Siemens AG selects Teradata to help it on its way to the 'Internet of Trains'

Siemens AG picked Teradata over HP Vertica, IBM and Oracle because it was 'the first to understand the need for an ecosystem'

Siemens AG, the German engineering company, is using Teradata's data warehouse technology because it was "the only system on the market that solved all of Siemens' problems", according to Gerhard Kress, director of mobility data services at Siemens AG.

Kress was speaking to Computing at Teradata Universe in Amsterdam last week, and he explained the need to have a data warehouse and analytics solution to enable Siemens to gain insights into the development of its trains, in a bid to eventually create "the Internet of Trains".

He said that the company was looking for a system that could scale in the petabyte range in order to achieve this.

"That means it allows for data discovery, so analytics where you don't use the standard approach - it's not a business intelligence [method] and that means you have to be able to push analytics into the database," he said.

"Three years ago when we did a market sweep - Oracle, IBM, HP Vertica, and of course Hadoop on its own - not all of them [could do that] and we selected Teradata."

Kress explained that the key factor in the decision was Teradata's Unified Data Architecture (UDA). He said that having the three components of a data warehouse, Hadoop and Teradata's data analytics platform Aster was "fantastic".

"I believe that Teradata was the first one to see that you can't just have one system that solves all of your problems. You have to be a part of an ecosystem. And if you compare the division in the UDA between Hadoop and the data warehouse now to two years ago, it has already changed and it will continue to do so because both are evolving, and we're using both extensively," Kress said.

Internet of Trains

Kress said Siemens has been applying Internet-of-Things-type technologies to trains long before rival GE, and he took a swipe at the US firm.

"Siemens has a bit of a challenge in that we market things we already have in operation, whereas in the US, they market it and then they build it," he said.

He went on to explain that the firm has a platform that integrates devices from the field, and that is used in healthcare, trains and wind turbines. In total, the company has about 300,000 connected devices.

However, it needed to rebuild its underlying platform because the existing system had outgrown what Siemens originally believed it would need to do.

"It grew too fast and we needed to upgrade the platform a bit more. At the moment the IoT is an important element for us but we gave it a slightly different twist - we call it a web of systems," he said.

He explained that this is because the devices that send out the data have no logic.

"In IoT you may have chips and they will communicate, but in our case it could be that a train has a large computing capability, and that's a lot of processing that's required," he said.

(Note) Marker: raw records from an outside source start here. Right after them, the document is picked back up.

These are the activations of a small network on made-up records, seen along a few directions, one row for each record.
After each row come some of the record's fields: G, L, V, F, H, J.
A field that a record lacks is left out.
The largest differences between rows may come from other fields.
Strong random noise was added to every row along 7 fixed directions; ignore it. To show where, here is one row again and again, with new noise each time:
[ -37  -30 -269 -207  -68  197  -28  431  268 -109  -11   60   86  153
  475 -130  724  126   37 -221  212  -35 -264  458 -146 -223  293]
[ 316   56  156 -191  -30  -89 -302  283  137 -404 -209 -125    6  199
  273   27   78  403  175  250   56 -134   16  312 -531  -67  134]
[ 258  -78 -306 -253  105  102   33  726   69   62 -105 -401   95   -6
   73  115  427  192  335 -160 -383 -103 -398   86 -332   46 -269]
[-183 -334 -194  -23  305 -158 -415  232  337 -113 -258   87  370   -7
  278 -248  382  -12  -86  275  118 -163 -269  423 -245 -337  331]
[ 114   13  276  -80  118    5  113  -30 -150   28  234 -188 -161  103
  104  349 -395   82 -113 -392   29  279  -74  205 -147  185  185]
[  -3  -33  229  -32  193 -375  -74  -24  216    9  124  -53 -207   29
   35  131 -574  120   82   77   31   95   58  140 -119  176   81]
[-470   50 -284 -393 -359   77  -12  146   36   58  810   62  169 -255
  -68  -46  267  -56  190 -811  -88  105  -65  -25 -273 -139   15]
[-497  -49 -188 -175 -124 -129 -389   75  484 -232  281  348  267  -85
  117 -393  439  -46   50  -19  223 -126  -17  294 -275 -313  346]
[ 130  102  118 -132  112 -287   92  268  220   86  204 -253 -299  -22
 -195  210 -474  162  353  -39 -285   58  -22  -80 -174  382 -275]

[-636 -244 -258  109  -41   19  -53 -447  150  114  338  321  159    3
  142 -201   21 -272 -412 -268  385  183  -57  176  401 -136  307] : {G: g1, V: v3}
[ 128 -135 -139 -111  -92 -123 -180  127   14 -111  -17 -207   -4   32
   58  -37 -267  333  246  162 -128 -103   12  -37 -207   46 -386] : {G: g1, V: v2}
[-206 -172 -597  -53  180 -252  516  202  211  632   21  -88 -195    4
  383  228  105  -65   35 -361   56  194 -261   13  703   74   43] : {G: g6, L: l2, V: v1, F: f1}
[  46  198 -100 -113 -268 -147  -18  128  241 -166  -26   90 -146  114
  133  -82  135  220  267  179  102 -115  162  -26    3   36  -34] : {G: g6, V: v3, F: f3}
[-431  129  -81    9 -339  168  -32 -342  231 -192  420  284  -17  121
  -76 -199  125 -102 -188 -215  287  118  104   67  164   89  152] : {G: g1, V: v3}
[-524  179 -117  -75 -350  101 -417  -62  489 -436  444  331  241  -91
 -457 -542  363 -108  155  101  -29 -181   97  -56 -315    1  -99] : {G: g1, V: v2}
[-244 -294 -355   82  191 -331   14   -4  237  314  -66   81   11  -62
  142 -122 -114  -75   -6  154   56  -40  -88  -18  368  -77  -98] : {G: g2, V: v3, F: f2, H: h3}
[  38  -30 -281 -243 -313 -315  -86  203  268  -34  102  -12 -251   53
  392 -158 -217  488  467  144  102 -162  210   -4  -17  -48 -362] : {G: g1, V: v3}
[ 149 -156  229  212  295   46 -152 -162  -17 -174 -259 -124   19  231
   31   72 -317   48 -279  269   74   86 -121  241  -45  162   91] : {G: g1, V: v2}
[ 359  355  135  -40 -292  293  174  106  110 -326  -21 -160 -385  426
   20  124   25  316  108   32   54   66   58   64  -12  441 -189] : {G: g1, V: v3}
[  37 -499  356  267  463  -77  -72 -198 -454  365 -300  209  246 -279
  442 -102 -217 -271 -413   13  277  -21   -5  250   55 -578  417] : {G: g7, L: l2, V: v1, F: f3, H: h2, J: j3}
[-343   62  520  258  207 -135 -207 -353  121  -23  238  333   77 -241
 -458 -158 -345 -438 -181   96    3   68  156  -77  -69   60  232] : {G: g2, V: v3, F: f3, H: h2}
[ 637   36  127  101  105  497   80  404   29 -236 -481 -269 -209  434
  197   38  344  260  -56  274   30  -72 -232  368  -89  213 -178] : {G: g3, V: v3, F: f2, H: h2}
[  42  241  205 -174 -114 -432   43   49  250   -6  191  111 -393    5
  224  100 -433  240  332   44  134   49  320   -4  -52   79   82] : {G: g2, L: l1, V: v1, F: f1, H: h1}
[-202 -139 -134   52  106 -237   56 -105  328  128   -4  190 -197  154
  487  -78 -151   69 -104   55  404   95    9  304  367  -51  265] : {G: g1, L: l1, V: v1}
[  85  520  -44  -12 -304   32  461   53  180   32  126   23 -390   59
 -498  119  148  -79  289  -14 -190  -26  158 -434  325  455 -283] : {G: g7, V: v3, F: f2, H: h3, J: j1}
[  -4 -145 -325  137  443 -181  262  412  412  436 -292 -136 -169   22
   -2    3   96 -159  124  232 -193    0 -344  -25  435  253 -210] : {G: g2, V: v3, F: f1, H: h1}
[ 653 -105   96  -89  -15  396  -67  480 -528 -123 -405 -326  157   59
  363   52  324  354  133  -49 -183 -150 -169  123 -475 -282 -248] : {G: g2, V: v2, F: f2, H: h2}
[ -45 -123  -86  126  332 -157  230  178  589  235 -247  194 -398  244
  624  -55   60   13 -102  168  456  128 -203  540  494   51  356] : {G: g3, V: v2, F: f1, H: h1}
[-172  306  160   -5 -331  282   93 -252 -178 -158  497   65   11  -44
 -489   28  -33 -165  -38 -404 -128  142  109 -265  -77  220 -110] : {G: g6, V: v2, F: f2}
[ 200  458  222  -60 -102  240  498   82 -105   43  189 -156 -302   95
 -357  348   74  -95   70 -400 -189  202   -2 -196   60  415   11] : {G: g7, V: v2, F: f1, H: h1, J: j1}
[ -22  228 -301 -440 -717  223  225  223  -46  -70  637  -16 -272   65
  371  -22  153  433  407 -696  124   75  148   -1  -96  -30 -294] : {G: g1, V: v2}
[ -28  151  295  169  -21  145  130 -219  -49  -21  213   94 -183   44
 -225  -36 -309 -118  -89 -113   24  148   82  -63  106  225  -80] : {G: g6, V: v2, F: f2}
[-154   -5  367   50 -209  433 -130 -263 -248 -130  487  223   40 -119
  -74 -208  -92 -152 -221 -399  176  101  138  150 -210 -141   33] : {G: g3, V: v3, F: f2, H: h2}
[-288   28   54  136  254  203  339 -126  -50  329  266   87  -24  -16
  -35  151   77 -433 -349 -544   90  365 -226  118  369  123  382] : {G: g6, L: l1, V: v1, F: f1}
[-237 -459  -47  220  423  -52   50  -80 -263  544  113  -78  181 -382
 -192   -3 -436 -397 -152 -232 -275  113 -255 -187  228  -56 -288] : {G: g2, V: v3, F: f2, H: h1}
[ -59  463  119 -252 -507  -53  249  -94  127 -103  644  -13 -460   83
 -110  170 -348  242  307 -441    3  168  334 -201  -28  388 -166] : {G: g1, L: l2, V: v1}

He added that the volumes of data involved could never be transferred over the air to the wayside, and so all of the processing is done on the train itself.

"There is a lot of intelligence on the train system itself, that's why we call it a ‘system' and not just a ‘thing'. In future, trains will start talking to other trains about conditions, and things like ‘what is the most energy efficient way of driving'," he suggested.

But this will require a huge step change in the train industry, which Kress said is very conservative owing to the long timescales involved.

"If we sell a train, we envisage that it will be operational in 30 to 40 years, and in some cases longer. Today, we are signing a contract in Germany where we sell trains together with 32 years of maintenance at a fixed rate. The longest-running service contract we have is a 50-year-old contract. So these are heavy investments and it creates a problem because a lot of stuff out there is old and it is still operational. It was built 20 years ago when the technology was very different," he said.

Upgrading or changing software can also be problematic, because the company has to go through certification with authorities, which can sometimes take up to a year.

"That's why we start building our platform on the wayside, so not on the trains because that way we can do what we want, we don't need to bother with certifications and I can just change the algorithms and iterate a lot faster," he said.

Kress said that the overall platform could allow Siemens to perform analytics on its data, enabling it to reduce the cost of rolling stock fleet maintenance, minimise train downtime and improve fleet availability.